Stone knives and bear skins
I spent most of my time at university as a 6000-series user, and one summer as an operator. This was in the late 70s. I then worked with them at Honeywell itself for my first year-plus out of school. (No, I'm not the article's "Buster".)
The computer's logic wasn't in the doors, but all in the cabinets proper; the stuff on the doors was user-interface control panels. Well, maintainer interface; end users weren't allowed anywhere near the hardware. Here are pictures of the control panels on the inside of a CPU and a System Controller Unit (SCU). (Different generations, obviously; I remember only the SCU's black-on-white styling.)
As a lowly operator, I was strictly forbidden to touch any of that stuff -- except for the SCU's "initialize" button, which I was instructed to press once or twice. It initiated a hard reboot -- the moral equivalent of a PC's "reset" button. I only mention it because the hard-reboot mechanism is an interesting bit of history. As I recall, that button caused exactly one punch card to be read from the card reader, into a specific hard-wired memory location, and then jumped to. That card was expected to contain the code to read and jump to the next few cards, which would have enough code to read the rest of the bootloader, which would read the rest of (what we would now call) the kernel, which would then read a bunch of configuration directives, all from punch cards. That's the kind of rigmarole the word "bootstrap" was invented to describe, before ROM was cheap enough to contain anything like a BIOS. (That wasn't the usual boot procedure; usually the system could be booted from disk. The punched-card boot was only needed as a last resort.)
Of course the first part of the deck didn't contain Hollerith codes, but were punched with "column binary" -- executable code in raw binary. (The 6000 had 36-bit words, so I presume column binary lined up nicely as three 12-bit columns per word.) It was only once you got to the configuration part of the deck that the cards switched from column binary to text.
(Speaking of ROM, I also heard tell of a machine (I think it was the PDP-11/45 UNIX box that I also spent a fair amount of time on) which had a boot ROM consisting of a matrix of discrete diodes that were soldered in where all the 1 bits were supposed to be.)
The main body of each cabinet consisted of dozens of large PC boards, plugged into what I presume was a passive backplane (you can see those, though not well, in the picture OP posted). The backs of the cabinets also had doors, but what you saw when you opened them was frightening: thousands of wire-wrap wires going every whichway! Something like this. (That's not from a Honeywell machine -- judging by the URL, it's a Burroughs B7800 -- but the Honeywell's guts were similar enough.)
One day the Honeywell field engineer was doing some work -- installing an upgrade, I think -- and the system didn't work afterward. He spent all day debugging it, with the help of one of the students, who I think was studying electrical engineering.
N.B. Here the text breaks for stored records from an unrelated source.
Each row comes from the steps of one walk. Every step used is in the known rows, and no mark comes twice. Write the walk behind each row, first mark first.
Known rows
g w: [-1.41 -2.08 -0.62  0.98 -1.52 -1.85 -2.07 -0.76  2.02 -2.39 -0.71 -4.56
  2.43 -0.35 -1.72  0.53 -0.38 -0.52 -2.98  0.42  1.34 -0.83  0.28]
g w d y: [ 0.68 -0.09 -2.59 -0.21  2.48 -0.60 -1.51 -3.31  0.95 -0.63  0.05  1.55
  2.03 -0.66 -2.10  0.20 -0.07  1.57 -2.01  1.29  1.20 -0.36  0.20]
n g y p: [ 1.49 -1.45  0.88  1.23 -1.47 -3.52 -3.80  0.82  2.36  0.12 -1.86  4.47
  1.37  1.68 -0.17  2.52  1.77 -0.87 -2.36 -1.34 -0.63 -1.44  0.60]
w d p n g: [-2.53  0.73  0.16  0.19 -2.04 -3.05 -2.37 -1.42  3.86  3.57 -0.39 -1.15
 -0.86  0.11 -1.61  4.06  0.86 -0.39 -1.91  0.19 -1.65  0.85 -0.25]
p d n g: [-2.50  2.67  1.77  1.44 -0.08  0.85 -3.05 -1.11  2.21  2.14  0.51  1.78
  1.08 -0.86 -3.89  1.58  0.00  1.08 -1.79  1.39 -1.47 -0.20 -1.41]
n p w: [-1.86 -1.71 -0.37  1.18  5.71 -0.66 -2.46 -0.41  1.25 -2.43 -1.33 -3.47
  2.50  0.79 -2.63  5.25  0.01 -1.15 -0.42  1.20 -0.60 -0.87  0.17]
w d: [-1.14 -1.09 -2.80 -0.15  2.37 -1.00 -0.70 -2.42  1.29  1.66 -0.13  0.88
  2.08 -0.04 -1.97  1.14  0.68  0.48 -2.99  1.51 -0.03  0.24 -0.74]
g y p w: [-0.13 -1.77 -0.58  1.23  4.97 -2.19 -2.18  0.09  1.49 -2.72 -1.55  0.59
  1.73  0.92 -0.95  4.54  0.13 -1.66 -1.93 -0.62  0.27 -2.05  0.86]
g y p w d n: [ 0.66 -0.80 -0.03  0.08  4.87 -0.70 -1.66 -1.96  1.42  0.12  0.17  2.44
  5.79 -1.20 -3.01  2.44 -0.10  0.37 -2.58  1.13 -0.17 -2.02  0.13]
n d y p: [ 2.79  1.78  0.32  0.77  0.29 -0.99 -3.70 -1.25  0.47 -0.75 -0.79  4.10
  1.87  1.22  1.28  0.59  1.60  0.18 -2.98 -0.68 -0.47 -1.21  0.62]
d y: [ 2.76  1.92 -0.61  0.50  1.54 -0.39 -1.63 -1.75 -0.92  0.45  0.00  2.59
  0.28  0.38 -0.59  0.16  0.06  0.89 -0.72 -0.28  0.52 -0.29  0.48]
w d p n: [-0.47 -1.13  0.06 -0.98 -0.65 -2.64 -0.53 -2.24  2.56  1.69 -0.50 -2.02
  1.00 -0.68 -0.45  3.10  0.24 -0.87 -2.94  0.43  1.09  0.64  0.47]
d p: [-1.23  0.25  1.95  0.49 -1.68 -4.39 -1.15  0.07  0.72  0.77 -0.11  0.42
 -0.56  0.77 -1.82  1.84 -0.09 -0.25 -3.33  0.93  1.67  0.25  0.92]
y p n g w d: [-2.56 -2.73 -2.66  0.16 -0.11 -2.08 -2.33 -2.74  4.78  0.06 -1.02 -1.94
  2.87 -0.34 -1.65  2.66  1.16 -0.09 -3.25  1.27 -0.97 -0.43 -0.19]
d n g y p: [ 2.24 -0.74  2.10  1.20 -1.27 -2.76 -4.03  0.73  2.07  0.51 -1.31  4.81
  3.26  0.98 -0.86  1.98  1.49 -0.38 -2.35 -1.15 -0.74 -1.88  0.65]
y p: [ 1.76 -1.81 -0.13  1.08  0.54 -2.13 -2.22 -0.38  0.95 -0.92 -1.27  1.54
  2.02  1.67  0.53  1.16  1.55 -0.65 -2.66  0.06 -0.09 -1.11  0.92]
p n: [ 1.57 -1.03 -0.30 -0.04 -0.72 -0.12 -1.18 -1.60  1.54  0.66 -0.98 -4.22
  1.75 -0.44  1.00  2.03  0.29 -1.52 -1.40 -1.48 -0.06  0.02  0.15]
n g: [-2.00  1.42 -0.30  1.70 -1.53 -1.75 -3.00 -0.13  2.09  2.53 -0.30 -0.01
 -0.82  1.21 -1.72  2.26  0.91  0.03 -1.37 -0.14 -2.37  0.13 -0.65]
y p n g w: [-1.60 -2.01 -0.35  1.18 -2.85 -2.22 -3.58 -0.92  4.64 -1.30 -1.41 -5.03
  2.04 -0.01 -0.60  2.53  0.80 -1.09 -2.31 -0.53 -1.06 -0.88  0.41]
n p d: [-1.86 -1.99  0.98  0.50  2.65  1.48 -2.39 -1.37  1.59 -2.10 -1.60  0.60
  1.24 -0.35 -3.29  2.48  0.32  0.09 -2.13  2.65  1.77  0.47 -1.36]

Which walk is each row?
[ 0.30  0.54  1.25  0.49 -1.16 -1.99 -3.29 -0.31  2.17  2.73 -0.31  3.91
  2.98 -0.58 -2.99  2.07  0.37  0.50 -2.16 -0.85 -0.63 -0.97 -0.66]
w d n g y
[-2.25 -0.40  0.12 -0.31  0.09 -4.30 -0.67 -1.39  1.53  1.87  0.17  1.71
  0.11  0.27 -2.55  2.06  0.18  0.39 -3.97  2.25  1.50  0.61  0.38]
w d p
[-0.32  1.57 -1.00  1.26  5.54 -0.67 -2.97 -1.34  0.88 -2.42 -0.61  0.86
  1.18  0.97 -0.23  3.75  0.30 -0.61 -2.04 -0.10 -0.90 -1.77  0.57]
n d y p w
[-0.34  1.02  2.11  0.58  1.85  2.16 -1.40 -1.90  0.36 -0.18  0.63  1.13
  2.83 -1.96 -3.55 -0.14 -0.83  0.95 -2.70  1.83  1.24 -0.59 -1.02]
p d n
[ 1.00  0.52  0.52  0.18  3.77  1.70 -2.51 -2.46  0.06 -1.70 -1.01  3.60
  0.40 -0.37 -2.69  1.53  0.09  1.27 -0.70  1.95  1.87  0.23 -0.56]
n p d y
[ 1.58  0.28  1.53  0.01 -3.29 -0.61 -3.95 -0.40  2.68 -0.16 -1.66 -0.69
  2.95 -0.14  2.45  2.38  1.33 -1.95 -4.40 -2.88 -0.44 -1.06 -0.33]
g y p n d
[-3.29 -1.58 -0.02 -0.25 -0.83 -4.73 -0.97 -1.58  2.61 -0.09 -0.02 -0.61
  1.07 -0.31 -3.24  1.86 -0.26  0.37 -4.54  2.57  2.12  0.15  0.56]
g w d p
[-0.43 -0.76 -0.52  1.06 -2.07 -1.81 -3.67 -1.57  3.99 -1.31 -1.15 -2.96
  1.63 -0.05 -0.64  2.22  0.65 -0.48 -1.56 -0.62 -0.85 -1.00  0.76]
d y p n g w
[ 2.81 -0.51 -1.84  0.15  3.37 -1.47 -1.96 -2.58  0.62 -0.11 -0.70  5.30
  2.33  1.10 -0.07  0.74  1.61  0.81 -2.08  0.93  0.06 -0.85  0.90]
w d y p
[-3.27 -0.93 -3.59  0.27  6.45 -0.80 -0.45 -2.61  1.67  0.16 -0.04 -0.98
  1.61 -0.24 -2.86  3.64 -0.18  0.04 -2.41  1.91 -0.46 -0.35 -0.69]
p w d
[-4.34 -0.63  0.00  0.20 -1.58 -5.18 -1.69 -1.39  3.52  0.65  0.06 -0.03
  0.09  0.07 -3.63  2.50  0.07  0.57 -4.10  2.60  0.95  0.33  0.29]
n g w d p
[-2.48 -2.59 -2.96 -0.06  1.01 -1.64 -1.17 -2.60  2.64 -0.68 -0.34 -2.23
  3.12 -0.69 -2.79  0.95  0.04  0.44 -3.71  1.92  0.85 -0.26 -0.43]
g w d
[-2.99 -0.71  1.09  1.63 -1.22 -0.83 -3.64 -1.13  3.87 -1.81 -0.38 -1.47
  2.74 -0.95 -3.61  1.16  0.02  0.45 -3.12  1.64 -0.21 -1.31 -0.24]
y p d n g w
[ 0.22 -2.84  1.32 -0.05  1.42 -0.33 -3.15 -1.66  2.06 -0.73 -0.76 -1.69
  7.81 -0.91 -3.99  1.63  0.61  0.66 -1.91  2.45  0.17 -0.96 -0.04]
g w d n p
[-1.79  1.26  1.26  0.72 -3.30 -2.99 -2.60 -0.62  3.41  2.94 -0.53 -1.85
 -1.27  0.47 -0.85  3.88  0.68 -0.83 -1.62 -0.54 -1.62  0.59  0.09]
d p n g
[ 1.63 -1.38  0.95  0.65 -0.09 -2.81 -3.60 -0.31  2.60  1.00 -1.17  5.74
  3.69  0.72 -1.42  2.10  1.67  0.08 -2.77 -0.35 -0.76 -1.69  0.29]
w d n g y p
[ 1.97 -1.79 -1.96  0.24  2.54 -1.75 -2.21 -2.73  1.50 -2.00 -0.87  3.34
  2.94  0.66 -0.63  0.62  1.23  0.86 -2.54  1.18  0.62 -1.18  1.14]
g w d y p
[ 2.75 -2.33 -1.63 -0.51  1.23 -0.76 -1.82 -3.44  2.69 -1.34 -1.38 -1.25
  3.30 -0.40  1.01  1.76  0.97 -0.68 -1.80 -0.45  0.53 -0.89  1.19]
g w d y p n
[-1.27 -1.34 -0.01  0.79  2.60  0.67 -1.59 -1.66  1.57 -2.29 -1.23  2.72
 -0.15  0.12 -1.53  1.31  0.56 -0.08 -3.46  1.96  1.67 -0.31 -0.64]
y p d
[-0.53 -0.59  1.10 -0.15 -2.58 -3.68 -2.79 -0.18  3.46  2.59 -1.30  2.32
  0.42 -0.14 -1.64  4.14  0.59 -0.78 -2.35 -1.33  0.17 -0.11 -0.24]
w d p n g y
[ 0.74  1.88 -0.37  0.31  3.43  1.70 -1.41 -2.69 -0.35 -1.02 -0.17  3.85
 -1.32 -0.64 -2.04  0.31 -0.52  1.40 -1.47  1.32  1.93  0.21 -0.60]
p d y
[-0.07  1.41 -3.13 -0.01  6.92 -0.01 -0.97 -3.43  0.14  0.13  0.30  2.40
  0.80 -0.17 -2.20  2.33 -0.32  1.22 -0.89  1.31  0.04 -0.42  0.01]
p w d y
[-0.95  0.77  0.64  0.77  1.48 -1.70 -3.07 -0.29  2.36  1.73 -0.27  2.95
  2.61 -0.72 -3.56  3.65 -0.14  0.12 -1.73 -0.49 -1.02 -1.32 -0.65]
p w d n g y
[ 1.38  3.88  0.29  0.49 -0.27  0.38 -3.21 -1.58 -0.30  0.77  0.19  2.35
  0.59  0.13  0.26  0.22  0.30  0.81 -2.61 -0.97 -0.24 -0.36 -0.35]
n d y
[-2.52 -1.35 -2.71  0.56  5.43 -2.31 -2.13 -1.60  3.15  0.08 -0.94  2.48
  1.81  0.65 -2.45  4.85  0.79 -0.33 -2.51  1.15 -1.21 -1.07 -0.35]
n g y p w d
[ 0.49  0.21  2.17  0.73  2.27  1.30 -1.74 -1.83  0.81 -0.95  0.07  2.52
  3.49 -1.29 -2.64  0.06 -0.01  0.69 -3.01  1.97  1.03 -1.12 -0.38]
y p d n
[-4.30  2.14  1.03  1.07  2.33 -2.87 -2.22 -0.04  1.57 -0.85  0.08 -2.33
 -0.58  0.22 -1.97  4.79 -0.83 -1.07 -3.62  0.69  0.11 -0.69 -0.03]
n d p w
[-3.03  2.28 -0.57  1.16  2.57 -0.73 -2.63 -1.74  2.56  2.94  0.91  0.43
  2.49 -0.51 -4.09  3.14  0.13  0.99 -1.39  1.41 -3.14 -0.71 -0.93]
p w d n g
[ 2.60 -2.27 -0.23  0.17 -0.34 -0.97 -1.86 -1.64  2.14 -0.24 -1.66 -2.38
  2.51  0.45  2.13  2.31  1.35 -1.74 -1.88 -1.38 -0.22 -0.68  0.94]
y p n
[ 2.15 -1.29  2.82  0.52  0.59 -0.12 -3.32 -0.45  0.58  0.21 -0.83 -0.48
  6.31 -0.04 -2.65  1.61  0.76  0.20 -0.80  1.21 -0.29 -0.86  0.23]
d n p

The debugging tools available were, as I recall, those control panels plus an oscilloscope. They finally tracked the problem down to one of those wire-wrap wires, broken inside the insulation, i.e. the damage wasn't visible.
A sad coda: there was an electronics surplus store I liked to spend time in (Toronto's late, lamented Active Surplus -- aka the "gorilla store" because, well, gorilla). Four or five years after I left Honeywell, I dropped into Active one day, and saw a couple of those 6000-series control panels for sale. The price they quoted me was "$1.50 per switch" or thereabouts. More than I was willing to spend for a weird, nostalgic wall hanging. Now, I regret passing them up.